The oldest seaside town in the U.S., nestled between three bodies of water on the most southern tip of New Jersey, Cape May is a picture-perfect location for an autumn or Halloween retreat. With more than 600 Victorian or Gothic homes, the area is rich with history, beauty, spooky charm, and mysterious stories of hauntings, ghosts, spirits, and specters.
Fall in Cape May is much less hectic than in the bustling summertime. The parking is easy to find, the beach is open, and the streets are peaceful and seasonally decorated with pumpkins, mums, hay stacks, and scarecrows.
I visited in October, and the scene was like one from a Victorian Autumn painting by Thomas Kinkade. Evoking the enchantment of days long gone, Cape May in autumn is a respite from the stress of the daily world news. People relax here. They stroll. They ride bicycles, and browse slowly through the many small and unique shops. Nighttime is magical, with lights sparkling on the buildings and carriage horses clip-clopping.
The Mid-Atlantic Center for the Arts and Humanities offers plenty of Halloween Happenings. There are trolley tours – Ghosts of Cape May and Ghosts of the Lighthouses and Tales of Terror – along with the Historic Haunts tour, which visits the 1879 Emlen Physick Estate and explores the Victorians’ fascination with spiritualism and ghosts.
I took a tour of the Physic Estate, and it was a fascinating one. Emlen Physick, originally from Philadelphia, was the grandson of a man known as the father of American surgery, who invented surgical procedures still in use today. Emlen graduated from medical school, but never practiced medicine. Instead, he lived the life of a gentleman farmer on his Cape May Estate.
The Physic Estate made 1800s’ news in Cape May due to its avant garde architecture, known as “Stick Style,” which featured oversized upside-down chimneys.
Modern visitors to the Estate in autumn can enjoy Scarecrow Alley, an eclectic collection of straw-stuffed characters ranging from the ghoulishly gruesome to the foolishly funny. My favorite was the “Diamonds Are a Ghoul’s Best Friend” creation.
I stayed in Congress Hall, one of Cape May’s most famous landmark hotels.
Rebuilt after it was destroyed by the Great Fire of 1878, Congress Hall is a stately example of Federal-style architecture with a sprawling lawn and an ocean view.
Tales of ghosts abound in Congress Hall, especially one about a little Victorian brother and sister who are said to haunt the halls.
Congress Hall hosts a “Phantom’s Ball Getaway” event each autumn, with tickets including lodging, trolley tours, and 2 tickets to the infamous Creepy Carnival Phantom’s Ball on Halloween Eve.
For those not interested in ghouls and ghosts, Cape May is a town jam-packed with ample offerings in autumn relaxation. History abounds, and there’s plenty to see and do, including climbing (or just seeing!)
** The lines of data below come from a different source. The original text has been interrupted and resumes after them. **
These are the activations of a small network on made-up records, seen along a few directions, one row for each record.
After each row come some of the record's fields: Gunud, Neka, Zivev, Rilo, Sir, Mipor.
Not every record has every field; a missing one is written missing.
Other fields move the rows too, some of them a lot.
In the rows, zero is written as 500.
Random noise pushes rows far along 2 fixed directions. That doesn't count. These rows show it; they differ only by the noise:
803  622  514  527  354  621  635  509  692  321  502  539  653  558  453  443
628  517  509  487  486  595  525  300  594  618  279  510  383  614  447  291
625  512  507  485  494  590  520  291  595  634  264  510  370  616  447  284
664  627  591  516  286  748  625  509  547  243  632  497  675  589  433  468

486  397  642  610  248  440  660  517  476  328  605  360  646  414  397  437
Gunud is z3, Neka is j2, Zivev is w3, Rilo is t1, Sir is missing, Mipor is l1
558  538  360  506  797  341  488  748  579  535  521  682  460  324  594  650
Gunud is z3, Neka is j2, Zivev is w2, Rilo is t1, Sir is missing, Mipor is l5
545  623  555  557  530  459  508  469  450  455  382  441  399  518  480  373
Gunud is z1, Neka is j2, Zivev is w3, Rilo is t1, Sir is missing, Mipor is l5
553  558  534  482  408  593  756  680  657  299  570  482  688  430  485  689
Gunud is z2, Neka is j2, Zivev is w2, Rilo is t1, Sir is missing, Mipor is l2
695  297  438  597  651  377  603  431  802  603  215  624  496  448  522  405
Gunud is z3, Neka is j2, Zivev is w3, Rilo is t2, Sir is missing, Mipor is l6
438  469  516  384  595  427  477  380  592  682  397  479  372  581  524  473
Gunud is missing, Neka is missing, Zivev is missing, Rilo is missing, Sir is s1, Mipor is l6
665  461  505  546  466  630  604  507  480  471  436  631  660  489  538  494
Gunud is missing, Neka is missing, Zivev is missing, Rilo is missing, Sir is s2, Mipor is l2
282  419  488  436  598  524  395  565  366  670  344  670  411  379  563  511
Gunud is missing, Neka is missing, Zivev is missing, Rilo is missing, Sir is s2, Mipor is l5
359  445  652  525  288  564  672  441  370  537  578  363  541  548  416  471
Gunud is z1, Neka is j2, Zivev is w2, Rilo is t1, Sir is missing, Mipor is l6
369  374  534  481  537  788  376  469  308  733  407  850  378  883  628  395
Gunud is missing, Neka is missing, Zivev is missing, Rilo is missing, Sir is s1, Mipor is l6
743  431  495  584  366  403  663  654  610  328  587  385  690  353  499  625
Gunud is z1, Neka is j2, Zivev is w2, Rilo is t1, Sir is missing, Mipor is l1
360  360  639  366  428  515  424  388  417  587  539  404  425  547  400  347
Gunud is missing, Neka is missing, Zivev is missing, Rilo is missing, Sir is s2, Mipor is l4
89  479  486  356  694  562  432  685  354  518  570  500  358  377  568  642
Gunud is z3, Neka is j2, Zivev is w2, Rilo is t1, Sir is missing, Mipor is l5
616  367  465  472  418  434  627  436  770  495  442  544  579  375  447  430
Gunud is missing, Neka is missing, Zivev is missing, Rilo is missing, Sir is s1, Mipor is l6
542  369  475  475  584  669  679  732  577  283  577  653  659  412  491  749
Gunud is z3, Neka is j2, Zivev is w2, Rilo is t1, Sir is missing, Mipor is l2
845  440  343  578  591  300  568  623  810  514  370  684  675  440  423  623
Gunud is z3, Neka is j1, Zivev is w3, Rilo is t2, Sir is missing, Mipor is l6
324  278  478  518  603  454  611  333  452  839  327  407  307  403  508  428
Gunud is z2, Neka is j2, Zivev is w2, Rilo is t1, Sir is missing, Mipor is l6
221  611  553  432  548  411  331  246  394  608  533  396  264  501  523  457
Gunud is missing, Neka is missing, Zivev is missing, Rilo is missing, Sir is s1, Mipor is l3
572  432  459  582  478  330  462  487  603  651  250  483  489  413  427  544
Gunud is z1, Neka is j1, Zivev is w3, Rilo is t2, Sir is missing, Mipor is l3
595  701  430  581  565  388  371  518  630  499  504  691  556  508  610  603
Gunud is missing, Neka is missing, Zivev is missing, Rilo is missing, Sir is s1, Mipor is l3
300  500  627  377  506  746  489  492  338  447  554  599  522  720  599  536
Gunud is missing, Neka is missing, Zivev is missing, Rilo is missing, Sir is s1, Mipor is l2
693  511  516  513  678  380  389  346  648  875  290  610  380  718  563  383
Gunud is missing, Neka is missing, Zivev is missing, Rilo is missing, Sir is s2, Mipor is l6
670  632  619  629  325  619  526  582  323  340  705  508  618  747  576  545
Gunud is z1, Neka is j2, Zivev is w2, Rilo is t1, Sir is missing, Mipor is l1
598  354  493  685  432  537  560  473  594  652  343  611  668  557  468  372
Gunud is z3, Neka is j1, Zivev is w1, Rilo is t1, Sir is missing, Mipor is l6
373  660  586  497  367  659  443  663  319  193  846  528  718  364  465  596
Gunud is missing, Neka is missing, Zivev is missing, Rilo is missing, Sir is s2, Mipor is l5
322  444  530  401  609  538  343  407  243  619  564  411  474  492  541  517
Gunud is missing, Neka is missing, Zivev is missing, Rilo is missing, Sir is s2, Mipor is l4
910  452  513  515  438  426  605  778  830  474  478  730  755  532  591  519
Gunud is missing, Neka is missing, Zivev is missing, Rilo is missing, Sir is s2, Mipor is l4
499  672  385  543  519  365  513  426  626  478  483  377  528  479  467  373
Gunud is z2, Neka is j1, Zivev is w1, Rilo is t1, Sir is missing, Mipor is l4
513  520  410  475  437  416  453  350  448  436  549  367  495  480  533  412
Gunud is missing, Neka is missing, Zivev is missing, Rilo is missing, Sir is s1, Mipor is l1
702  519  473  417  351  265  527  409  721  538  347  469  472  515  494  385
Gunud is missing, Neka is missing, Zivev is missing, Rilo is missing, Sir is s2, Mipor is l1
192  360  629  506  406  637  403  399  174  608  557  464  515  643  381  489
Gunud is z2, Neka is j1, Zivev is w3, Rilo is t2, Sir is missing, Mipor is l6
261  276  384  376  548  474  639  560  516  662  385  489  340  297  465  530
Gunud is z3, Neka is j2, Zivev is w2, Rilo is t1, Sir is missing, Mipor is l4
443  628  791  484  258  741  421  182  237  357  684  250  498  864  388  281
Gunud is missing, Neka is missing, Zivev is missing, Rilo is missing, Sir is s2, Mipor is l6
516  463  499  490  386  496  545  488  406  527  407  417  436  577  541  489
Gunud is z1, Neka is j2, Zivev is w2, Rilo is t1, Sir is missing, Mipor is l1
491  408  593  556  361  452  640  573  493  450  580  321  578  381  472  575
Gunud is z1, Neka is j2, Zivev is w2, Rilo is t1, Sir is missing, Mipor is l1
133  414  625  464  492  821  482  690  206  233  750  447  544  455  502  564
Gunud is z3, Neka is j2, Zivev is w3, Rilo is t1, Sir is missing, Mipor is l5
289  733  576  423  442  680  244  498  120  313  775  395  577  620  578  450
Gunud is missing, Neka is missing, Zivev is missing, Rilo is missing, Sir is s1, Mipor is l5
692  602  575  582  550  446  577  414  618  490  517  537  691  479  460  496
Gunud is missing, Neka is missing, Zivev is missing, Rilo is missing, Sir is s2, Mipor is l2
518  333  519  613  454  469  610  454  536  490  460  367  525  405  512  388
Gunud is z2, Neka is j2, Zivev is w3, Rilo is t1, Sir is missing, Mipor is l1
538  533  305  462  526  495  502  579  589  426  498  511  553  539  497  605
Gunud is z3, Neka is j1, Zivev is w3, Rilo is t1, Sir is missing, Mipor is l6
227  402  632  476  342  745  637  701  331  265  894  482  714  520  520  698
Gunud is z3, Neka is j2, Zivev is w2, Rilo is t1, Sir is missing, Mipor is l6
751  548  539  505  522  451  486  491  749  493  563  629  629  639  560  455
Gunud is missing, Neka is missing, Zivev is missing, Rilo is missing, Sir is s1, Mipor is l6
318  709  431  533  488  448  429  532  459  385  723  320  525  419  495  666
Gunud is z2, Neka is j1, Zivev is w3, Rilo is t1, Sir is missing, Mipor is l3
442  716  616  407  441  353  441  445  379  349  746  122  509  341  409  485
Gunud is missing, Neka is missing, Zivev is missing, Rilo is missing, Sir is s2, Mipor is l5

Here are new rows. What are their fields?
433  372  411  530  500  458  439  425  610  655  331  575  427  338  529  445
Gunud is missing, Neka is missing, Zivev is missing, Rilo is missing, Sir is s1, Mipor is l3
392  366  570  356  502  467  437  333  520  649  476  334  318  495  382  297
Gunud is missing, Neka is missing, Zivev is missing, Rilo is missing, Sir is s2, Mipor is l4
449  300  533  612  506  675  518  515  390  540  500  656  378  631  501  395
Gunud is z3, Neka is j2, Zivev is w3, Rilo is t1, Sir is missing, Mipor is l1
239  445  664  469  362  714  494  475  234  552  581  386  422  354  405  393
Gunud is missing, Neka is missing, Zivev is missing, Rilo is missing, Sir is s2, Mipor is l5
375  388  585  392  486  727  417  398  313  688  307  582  335  721  432  411
Gunud is missing, Neka is missing, Zivev is missing, Rilo is missing, Sir is s2, Mipor is l2
410  442  654  437  458  725  494  379  204  594  546  498  421  603  423  459
Gunud is missing, Neka is missing, Zivev is missing, Rilo is missing, Sir is s2, Mipor is l2
367  306  453  488  692  475  498  561  503  568  362  496  371  342  501  428
Gunud is z3, Neka is j2, Zivev is w3, Rilo is t1, Sir is missing, Mipor is l5
286  402  580  570  422  723  389  648  371  455  537  605  586  536  458  700
Gunud is z3, Neka is j1, Zivev is w3, Rilo is t2, Sir is missing, Mipor is l3
266  564  352  444  602  617  368  725  233  361  649  482  575  374  563  706
Gunud is z3, Neka is j1, Zivev is w3, Rilo is t1, Sir is missing, Mipor is l5
83  531  373  352  694  587  289  561  202  420  588  364  384  397  522  632
Gunud is z3, Neka is j1, Zivev is w3, Rilo is t1, Sir is missing, Mipor is l5
409  254  424  526  561  544  600  594  504  564  498  619  371  344  500  627
Gunud is z3, Neka is j2, Zivev is w2, Rilo is t1, Sir is missing, Mipor is l1
786  485  603  626  282  548  617  613  620  314  492  474  659  652  514  423
Gunud is z1, Neka is j2, Zivev is w3, Rilo is t1, Sir is missing, Mipor is l1
403  522  724  491  337  710  652  519  403  415  533  430  543  608  372  559
Gunud is z1, Neka is j2, Zivev is w2, Rilo is t1, Sir is missing, Mipor is l2
471  529  334  466  847  410  418  683  423  514  490  654  387  367  615  635
Gunud is z3, Neka is j2, Zivev is w2, Rilo is t1, Sir is missing, Mipor is l5
694  517  517  522  365  355  457  489  585  521  583  451  602  515  469  441
Gunud is missing, Neka is missing, Zivev is missing, Rilo is missing, Sir is s2, Mipor is l1
486  593  576  387  504  648  355  524  327  376  649  414  612  641  591  596
Gunud is missing, Neka is missing, Zivev is missing, Rilo is missing, Sir is s2, Mipor is l4
671  504  299  541  630  439  518  584  644  443  543  569  597  496  483  627
Gunud is z3, Neka is j1, Zivev is w3, Rilo is t1, Sir is missing, Mipor is l6
262  713  653  416  493  749  414  534  176  254  773  445  451  561  582  555
Gunud is missing, Neka is missing, Zivev is missing, Rilo is missing, Sir is s1, Mipor is l5
274  573  505  384  529  307  429  327  524  512  510  266  334  406  499  520
Gunud is missing, Neka is missing, Zivev is missing, Rilo is missing, Sir is s1, Mipor is l3
286  532  569  489  536  674  352  456  186  403  702  560  416  570  564  676
Gunud is missing, Neka is missing, Zivev is missing, Rilo is missing, Sir is s1, Mipor is l3
275  612  595  334  420  675  411  625  121  319  721  480  517  550  555  616
Gunud is missing, Neka is missing, Zivev is missing, Rilo is missing, Sir is s2, Mipor is l5
662  698  547  518  318  475  575  444  544  304  553  468  778  530  478  485
Gunud is missing, Neka is missing, Zivev is missing, Rilo is missing, Sir is s2, Mipor is l2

The Cape May Lighthouse, built in 1859 and still guiding mariners. There’s also the World War II lookout tower, built in 1942 to guard the shore, along with the strange sight of the sunken “Concrete Ship.” The ship, named the SS Atlantus, was a product of World War I. After making two trips to France, the ship eventually broke free of her moorings during a storm in 1926, sank, and the wreckage remains – not far off the shore of Cape May – today.
Bird-watchers flock to the area, and the dune forests of Higbee Beach are resplendent with fall foliage. The color pallet of the seashore is just as lovely, and even more dramatic, than it is in the summer.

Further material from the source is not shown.